11. 谎言之网
赞迪尔的机械瞳孔在聚焦时发出一声极细微的咔嗒,像相机镜头在对焦。
“你是谁。”她说。语气很平,不是质问,是在陈述一个需要被回答的事实,“我不认识你。你怎么知道这首曲子。”
孟清梦没有回答第一个问题。她关上门,走到实验台前,从包里掏出那包压缩饼干,放在上次放过的那个位置——试剂架右侧,离强酸试剂瓶刚好二十厘米,保持安全距离。
“因为你上一世给我听过。”她说。
赞迪尔没有动。她的眼睛——那双机械瞳孔——正在极其细微地调整焦距,把孟清梦的脸从整体切分到局部,从轮廓到五官,从皮肤肌理到微表情的每一帧。孟清梦能感受到她的扫描,那种感觉就像被一台医用CT从外到内照了一遍,连指甲缝里残余的仓库灰都没放过。
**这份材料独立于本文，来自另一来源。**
How the points are linked:
q145: y>q286, n>q33, v>q915, a>q76, f>q278
q938: y>q848, n>q457, v>q948, a>q984, f>q329
q852: y>q757, n>q361, v>q938, a>q596, f>q524
q558: y>q805, n>q404, v>q241, a>q350, f>q998
q805: y>q517, n>q266, v>q88, a>q404, f>q697
q868: y>q187, n>q559, v>q946, a>q196, f>q618
q618: y>q483, n>q187, v>q538, a>q868, f>q571
q238: y>q812, n>q39, v>q929, a>q483, f>q196
q266: y>q154, n>q280, v>q350, a>q937, f>q517
q98: y>q519, n>q998, v>q238, a>q505, f>q940
q34: y>q61, n>q890, v>q361, a>q574, f>q76
q457: y>q596, n>q497, v>q357, a>q86, f>q848
q278: y>q574, n>q286, v>q497, a>q145, f>q750
q890: y>q538, n>q946, v>q278, a>q413, f>q61
q280: y>q521, n>q329, v>q415, a>q564, f>q154
q517: y>q948, n>q154, v>q558, a>q266, f>q909
q519: y>q911, n>q697, v>q812, a>q998, f>q112
q154: y>q357, n>q521, v>q404, a>q280, f>q948
q86: y>q497, n>q915, v>q521, a>q524, f>q457
q61: y>q635, n>q538, v>q750, a>q890, f>q33
q946: y>q720, n>q866, v>q286, a>q426, f>q538
q71: y>q938, n>q984, v>q517, a>q357, f>q564
q940: y>q112, n>q519, v>q196, a>q98, f>q241
q187: y>q241, n>q940, v>q720, a>q559, f>q483
q413: y>q946, n>q426, v>q145, a>q634, f>q890
q929: y>q571, n>q618, v>q61, a>q563, f>q426
q697: y>q909, n>q517, v>q505, a>q805, f>q911
q404: y>q266, n>q937, v>q112, a>q415, f>q805
q634: y>q426, n>q929, v>q76, a>q635, f>q413
q129: y>q524, n>q852, v>q564, a>q848, f>q658
q909: y>q270, n>q948, v>q998, a>q517, f>q415
q329: y>q129, n>q848, v>q270, a>q938, f>q521
q750: y>q34, n>q574, v>q596, a>q278, f>q649
q984: y>q457, n>q86, v>q154, a>q658, f>q938
q286: y>q413, n>q634, v>q989, a>q33, f>q574
q937: y>q280, n>q564, v>q911, a>q270, f>q266
q350: y>q404, n>q415, v>q940, a>q911, f>q558
q866: y>q196, n>q238, v>q634, a>q571, f>q720
q757: y>q649, n>q750, v>q848, a>q361, f>q915
q559: y>q940, n>q98, v>q866, a>q812, f>q187
q596: y>q361, n>q501, v>q984, a>q497, f>q852
q112: y>q350, n>q911, v>q559, a>q519, f>q88
q415: y>q937, n>q270, v>q519, a>q909, f>q404
q357: y>q984, n>q658, v>q266, a>q521, f>q71
q426: y>q866, n>q571, v>q33, a>q929, f>q946
q812: y>q98, n>q505, v>q571, a>q39, f>q559
q483: y>q39, n>q241, v>q563, a>q187, f>q238
q538: y>q563, n>q720, v>q574, a>q946, f>q635
q501: y>q278, n>q145, v>q86, a>q989, f>q361
q505: y>q998, n>q558, v>q483, a>q88, f>q98
q948: y>q71, n>q357, v>q805, a>q154, f>q270
q574: y>q890, n>q413, v>q501, a>q286, f>q34
q196: y>q559, n>q812, v>q426, a>q238, f>q868
q989: y>q145, n>q76, v>q524, a>q649, f>q501
q521: y>q658, n>q129, v>q937, a>q329, f>q357
q915: y>q989, n>q649, v>q129, a>q757, f>q497
q33: y>q634, n>q635, v>q649, a>q61, f>q286
q998: y>q697, n>q805, v>q39, a>q558, f>q519
q563: y>q618, n>q868, v>q890, a>q720, f>q929
q241: y>q88, n>q112, v>q868, a>q940, f>q39
q39: y>q505, n>q88, v>q618, a>q241, f>q812
q564: y>q329, n>q938, v>q909, a>q71, f>q280
q848: y>q852, n>q596, v>q71, a>q457, f>q129
q720: y>q868, n>q196, v>q413, a>q866, f>q563
q911: y>q415, n>q909, v>q98, a>q697, f>q350
q88: y>q558, n>q350, v>q187, a>q112, f>q505
q497: y>q501, n>q989, v>q658, a>q915, f>q596
q361: y>q750, n>q278, v>q457, a>q501, f>q757
q76: y>q33, n>q61, v>q757, a>q34, f>q145
q270: y>q564, n>q71, v>q697, a>q948, f>q937
q571: y>q238, n>q483, v>q635, a>q618, f>q866
q524: y>q915, n>q757, v>q329, a>q852, f>q86
q658: y>q86, n>q524, v>q280, a>q129, f>q984
q649: y>q76, n>q34, v>q852, a>q750, f>q989
q635: y>q929, n>q563, v>q34, a>q538, f>q634

In the rows, zero is written as 27.

The rows follow the links: the fewer symbols apart two points are, the more alike their rows tend to be.

Each row is also shifted at random along 5 hidden directions that mean nothing.

Each row, then its point:
[ 22  28  18  30  13  27  24  30  25  28  27  34  18  24  24  29  28  26  32  26  19  18  24  22  19  21  18  26  35]: q538
[ 39  21  25  24  21  24  34  22  40  24  36  18  29  26  30  27  23  30  35  26  29  26  33  26  24  32  35  24  18]: q266
[ 11  22  20  28  24  25  20  39  28  29  17  33  24  27  31  28  29  18  17  19  23  24  20  13  26  24  24  26  33]: q413
[ 16  23  18  31  35  41  28  31  22  30  24  26  27  27  32  25  28  34  11  29  28  25  28  36  35  36  34  20  18]: q852
[ 21  32  23  39  33  31  26  39  31  30  24  28  18  26  24  32  21  25  25  24  30  28  23  20  34  23  24  26  28]: q286
[ 31  19  28  23  24  23  32  21  38  23  33  16  33  29  33  29  23  31  37  25  26  27  31  23  23  32  37  27  23]: q517
[ 41  27  28  17  32  21  31  24  29  28  26  16  35  27  28  23  31  34  36  21  29  30  21  30  20  23  32  32  31]: q805
[ 11  34  28  22  35  31  27  38  22  20  24  26  39  27  19  29  31  28  20  26  29  28  19  21  24  19  17  38  23]: q196
[ 19  25  31  34  24  22  18  17  20  33  22  35  13  26  28  28  24  22  32  30  22  27  29  23  32  27  30  25  43]: q649
[ 29  26  11  30  26  33  26  26  16  36  23  34  19  18  23  22  36  30  22  28  28  18  24  39  29  29  30  17  24]: q757
[ 28  24  16  36  28  32  24  29  26  34  15  33  18  22  25  24  28  25  36  31  25  18  24  37  32  30  34  20  26]: q915
[ 20  13  36  23  29  22  21  22  36  20  16  29  35  30  33  22  22  13  27  31  24  28  34  27  32  34  34  21  17]: q154
[ 32  28  25  28  12  20  23  27  26  27  31  31  15  29  32  29  25  19  24  23  20  28  27  15  23  22  13  23  34]: q426
[ 31  24  26  23  33  20  22  14  20  33  21  22  30  25  31  20  37  28  33  26  32  31  22  30  32  29  34  23  27]: q521
[ 26  21  24  26  28  21  23  18  29  25  19  25  33  23  26  21  34  21  36  30  34  26  28  29  32  31  30  19  10]: q564
[ 27  29  18  30  28  33  26  43  26  33  20  35  19  24  23  27  24  29  20  23  24  20  20  31  26  23  25  26  33]: q890
[ 21  29  35  35  28  26  23  21  19  32  27  32  14  31  31  30  21  25  21  28  22  33  29  24  35  28  27  27  44]: q278
[ 35  32  31  17  29  23  28  26  25  21  29  27  37  22  14  21  33  24  27  27  36  24  29  36  21  23  21  29  13]: q558
[ 35  25  22  25  29  26  26  17  24  30  24  30  28  17  15  19  34  28  38  33  34  18  30  44  27  30  33  21  14]: q71
[ 29  26  27  18  20  25  30  36  31  24  27  27  32  26  23  26  25  27  29  21  20  19  23  25  13  21  25  35  36]: q559
[ 20  27  15  27  20  32  24  37  22  30  23  35  21  22  23  27  29  28  23  24  20  16  21  27  20  22  23  28  34]: q634
[ 28  23  20  27  30  26  25  19  29  23  21  20  34  24  29  23  32  26  39  31  31  27  24  30  34  31  28  19   5]: q280
[ 30  26  26  20  14  27  31  25  31  17  37  23  33  29  28  30  26  25  26  28  22  26  30  23  19  26  15  27  16]: q98
[ 23  35  27  21  32  33  29  41  23  23  24  29  34  24  16  26  27  32  25  25  26  22  19  32  19  18  20  38  30]: q238
[ 35  27  37  20  28  19  24  26  31  19  24  29  36  27  18  23  27  16  28  29  31  28  30  30  24  24  20  28  17]: q998
[ 33  34  31  33  18  24  24  26  26  23  31  29  18  31  29  32  21  21  29  28  21  32  26  18  27  20  11  26  31]: q563

The symbols that take the first to the second take the third to the fourth, perhaps in another order. What is the fourth?
Answer with the point's name.
[ 26  29  28  17  27  30  30  38  25  24  24  28  34  27  23  25  26  31  23  23  20  22  20  30  14  20  23  38  36]
to [ 30  24  23  14  20  20  28  37  31  24  31  24  32  26  28  25  32  24  16  15  28  24  24  16  14  23  22  30  29]
as [ 11  32  25  38  30  29  25  25  23  29  34  27  18  26  23  35  26  27  21  26  35  32  30  14  35  28  24  25  26]
to q34

[ 36  21  35  15  28   8  25  25  35  25  26  23  35  25  22  22  31  18  28  17  37  28  29  19  21  25  31  29  28]
to [ 37  26  26  19  17  30  32  31  30  23  32  26  29  27  25  26  22  31  31  26  16  19  27  30  11  22  23  34  34]
as [ 36  25  30  17  30  22  32  23  29  26  28  16  36  27  29  25  28  35  35  23  28  28  25  29  19  25  36  34  33]
to q940

[ 24  20  27  20  26  30  33  22  31  21  33  16  38  31  36  26  25  34  25  28  25  28  32  28  24  35  35  27  18]
to [ 31  28  33  18  23  26  27  26  28  17  33  28  35  27  21  25  27  20  19  31  28  27  33  31  23  27  16  25  11]
as [ 30  27  36  21  20  26  27  27  31  15  31  29  33  31  25  26  21  21  24  33  22  27  34  30  22  27  18  27  16]
to q868

[ 13  26  34  25  16  28  20  26  19  23  27  37  21  31  30  28  23  20  16  30  13  26  28  22  21  25  17  31  40]
to [ 13  29  29  33  26  27  22  16  14  33  30  31  17  26  26  30  28  27  18  28  26  29  30  23  31  30  28  25  37]
as [ 23  33  22  16  29  30  30  39  22  25  29  25  36  25  20  25  33  32  16  20  29  24  20  27  16  20  20  35  26]
to q413

[ 22  27  22  33  24  25  21  17  17  35  23  29  16  25  31  26  31  28  32  28  24  27  24  24  33  27  27  22  34]
to [ 45  30  20  33  31  28  27  46  29  36  19  27  16  30  38  26  24  26  12  16  26  34  14  24  34  21  24  21  34]
as [ 25  38  37  29  31  32  26  33  22  20  26  29  29  33  26  30  20  25  22  30  22  35  21  26  29  19  12  34  29]
to q241

[ 28  27  23  21  15  28  31  27  31  19  33  22  32  29  31  29  23  31  37  28  17  23  24  23  15  23  20  32  27]
to [ 23  35  36  26  34  30  26  38  25  21  22  29  33  29  20  28  22  24  24  28  25  30  21  27  25  18  16  37  29]
as [ 26  34  34  28  28  24  26  37  29  21  29  30  26  28  15  30  23  18  21  27  31  30  26  22  26  19  14  31  25]
to q538

[ 26  33  19  20  27  26  30  38  29  24  30  24  33  23  17  27  34  29  27  20  32  21  20  20  16  17  19  34  23]
to [ 24  27  22  28  12  24  23  27  25  27  31  34  17  25  26  29  26  22  27  25  20  22  26  18  20  23  16  25  34]
as [  8  24  24  26  21  28  21  33  22  27  18  34  25  29  34  27  27  21  22  25  14  22  20  18  22  23  21  31  39]
to q278

[ 15  17  34  18  26  25  30  21  36  19  30  20  38  30  27  27  23  29  34  27  25  23  33  24  20  32  38  35  30]
to [ 41  25  34  17  31  22  31  25  29  28  26  22  34  27  24  22  27  32  33  24  27  26  25  36  18  24  35  34  34]
as [ 26  21  11  31  28  27  24  30  27  33  23  28  20  21  28  24  34  24  18  22  34  23  27  26  34  33  31  13  14]
to q524

[ 29  42  28  31  26  34  29  30  18  22  33  26  25  29  25  32  24  31  23  30  24  32  22  27  28  19   9  31  24]
to [ 25  40  27  28  29  30  27  33  21  21  33  25  27  28  22  32  28  26  20  27  30  34  22  22  29  20   9  30  19]
as [ 35  22  31  17  26  24  33  23  31  26  34  19  34  27  27  25  27  34  28  23  28  24  30  29  19  30  36  32  30]
to q909

[ 25  21  32  26  31  18  21  14  25  30  16  28  29  23  22  21  32  22  40  30  30  25  29  31  28  29  37  26  30]
to [ 21  23  30  28  33  21  25  12  23  33  25  20  27  26  30  27  30  32  36  27  31  31  27  24  32  31  39  28  35]
as [ 41  30  34  21  33  20  27  27  29  24  21  24  36  25  20  21  28  25  41  28  30  28  23  35  23  21  26  32  24]
to q805

[ 22  29  27  10  34  23  28  23  19  23  31  20  44  24  21  21  42  29  14  22  37  28  25  27  20  28  24  32  17]
to [ 41  27  37  18  28  15  26  28  33  21  24  29  34  24  15  21  27  17  30  27  33  27  31  32  22  22  23  28  20]
as [ 17  23  23  36  33  32  30  22  32  29  29  20  24  26  29  33  22  34  33  28  32  27  31  24  35  34  38  24  24]
to q129

[ 31  30  25  29  15  26  24  27  21  27  30  30  19  30  35  29  24  25  26  26  16  30  22  21  24  21  14  26  37]
to [ 32  35  27  24  30  28  29  41  29  25  24  28  31  26  16  27  26  28  30  23  27  24  18  28  19  17  19  35  31]
as [ 25  22  28  29  30  28  31  22  29  32  38  25  21  25  25  28  24  31  14  24  36  28  39  28  31  37  41  22  27]
to q361

[ 28  34  31  28  29  22  27  39  33  21  23  28  29  27  16  30  23  20  30  25  30  28  22  20  25  16  16  32  26]
to [ 26  27  31  21  28  23  27  41  33  24  20  29  31  26  20  27  24  23  31  22  24  23  20  23  19  17  23  37  36]
as [ 22  34  20  36  30  29  28  37  27  31  35  28  17  24  21  33  27  25  12  21  39  29  28  17  34  26  23  22  22]
to q61

[ 28  38  23  25  33  28  29  39  25  23  25  21  34  27  22  29  30  30  27  21  31  30  15  20  25  16  14  34  22]
to [ 27  25  28  19  15  29  31  28  28  19  32  25  33  30  30  28  23  30  28  27  16  22  27  27  14  25  22  32  29]
as [ 22  23  20  36  34  31  28  28  32  30  25  20  24  29  34  30  24  29  24  25  30  30  26  23  39  34  36  18  18]
to q501

[ 32  16  38  25  28  29  28  24  36  21  21  25  33  35  39  23  14  25  27  33  17  30  34  36  30  34  36  26  25]
to [ 38  19  36  20  27  21  31  24  36  25  28  20  31  31  32  25  20  30  31  24  21  28  32  29  20  30  40  31  35]
as [ 29  24  31  21  14  27  29  27  33  17  31  23  32  31  31  29  21  26  33  29  15  25  27  23  17  24  19  31  27]
to q559

[ 21  24  22  34  34  42  31  29  27  31  26  28  22  24  24  28  21  34  24  32  27  22  32  38  33  35  38  23  22]
to [ 31  25  24  33  20  19  21  18  23  36  24  35   9  22  26  25  28  20  30  25  27  24  29  25  30  27  30  19  39]
as [ 25  33  33  31  19  22  23  27  26  21  31  30  22  32  27  33  22  17  22  27  25  35  28  13  29  21  11  26  26]
to q187

[ 25  29  32  14  36  23  26  25  21  22  22  20  44  28  29  21  35  27  21  26  31  34  19  28  25  24  22  33  19]
to [ 27  16  31  22  28  23  23  22  31  24  21  32  32  25  25  20  29  16  20  31  30  23  36  34  31  35  33  20  14]
as [ 37  18  26  25  25  22  29  24  37  23  27  21  31  28  35  23  25  23  26  27  30  29  32  28  32  33  31  17  10]
to q457

[ 24  30  17  35  31  31  27  43  28  32  20  27  21  27  29  30  27  29  24  21  27  27  15  21  31  21  23  25  29]
to [ 21  29  18  32  29  33  26  42  26  31  19  33  21  25  24  27  26  28  24  25  22  20  19  28  26  22  24  28  34]
as [ 35  26  34  22  16  24  28  25  34  16  31  26  31  31  28  28  19  21  33  31  20  26  32  26  22  24  18  27  20]
to q88

[ 46  26  28  29  29  18  28  13  27  36  28  23  18  21  24  23  30  31  44  25  35  27  28  33  28  27  40  22  34]
to [ 18  27  26  28  34  29  30  12  20  32  33  18  27  26  30  29  30  38  30  27  32  29  28  26  32  34  39  27  30]
as [ 26  26  25  17  18  26  30  33  30  21  30  25  34  28  28  27  27  29  25  22  20  22  23  22  13  22  22  34  33]
to q241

“我是昨天才开始写这首曲子的。”赞迪尔说。她把“昨天”两个字咬得很清楚——智械不需要咬字,但她在人类语言的习惯用法里挑选了最精确的一个,“还没有给任何人听过。你的说法有三种可能性:一,你入侵了我的终端,窃取了我的音频文件;二,你通过某种方式获取了我的脑机接口传输记录;三,你确实是‘在上一世’听过。”
她顿了顿。
“第一种可能性的概率为零,因为我还没有存储这段音频——我只在核心代码的内置编辑器里敲了一遍,没有保存。第二种可能性的概率为零,因为我的脑机接口采用非对称加密,密钥每七秒轮换一次,目前不存在能在七秒内破解该加密算法的人。第三种可能性——我在逻辑上无法验证。你在我所有已知的解释模型中都找不到合法的位置。”
孟清梦靠在实验台边上,双手交叉抱在胸前,望着赞迪尔。她发现自己在笑——不是嘲讽也不是得意,是那种看到老朋友的熟悉套路被复刻时忍不住的笑意。上一世赞迪尔第一次计算出“孟清梦可能来自未来”这个结论时,也是差不多的反应:先排除所有可验证的假说,然后把剩下那个虽然不可能但排不掉的选项单独拎出来,放在实验台中间,像对待一管未知试剂一样小心翼翼地审视。
“你可以继续算。”她说,“但我建议你先坐下。”
“我不需要坐。我的腿部驱动系统——”
“我知道。”孟清梦抬起一只手制止她,“但是上一世你在听到让你系统过载的信息时,会触发一个叫‘被动静默’的自我保护机制。你的核心会暂停所有非关键运算,你的瞳孔会闪烁三次,然后你会找一个地方坐下来——不是因为你需要休息,是因为你觉得坐着让你看起来更像是人在思考而不是死机。”
赞迪尔的机械手指悬在半空中。她的瞳孔闪了第一次。然后是第二次。第三次。然后她走到实验台边,拉出一把椅子,坐了下去。她把双手平平整整地放在膝盖上,像一个第一次进教室的小学生。她抬起头看着孟清梦。
“你继续。我在听。”
孟清梦深吸一口气,然后在赞迪尔对面坐下来——不是坐在椅子上,是坐到实验台的边沿上,长腿垂下来,脚尖刚好碰到地面。这个坐姿不专业、不端正、不符合实验室行为守则,但上一世赞迪尔跟她说过“你坐在实验台上的姿势让我觉得实验室不那么像实验室,这是个正面评价,虽然我不完全理解这种评价为什么是正面的”。
“你正在研发的抑制剂,主要靶向是游离色的‘脱离态稳定结构’。目前进展到第三阶段——体外实验已经完成了七种基础色中的红、黄、蓝,接下来你要攻克的是绿色。但你现在卡在绿色的‘编织态’——绿不像红那样只是流动,绿会和物质发生结构性结合,你的抑制剂需要同时阻断游离色的脱离态和编织态,这在分子层面是一对矛盾需求。”
她一口气说完这些,中间没有停顿。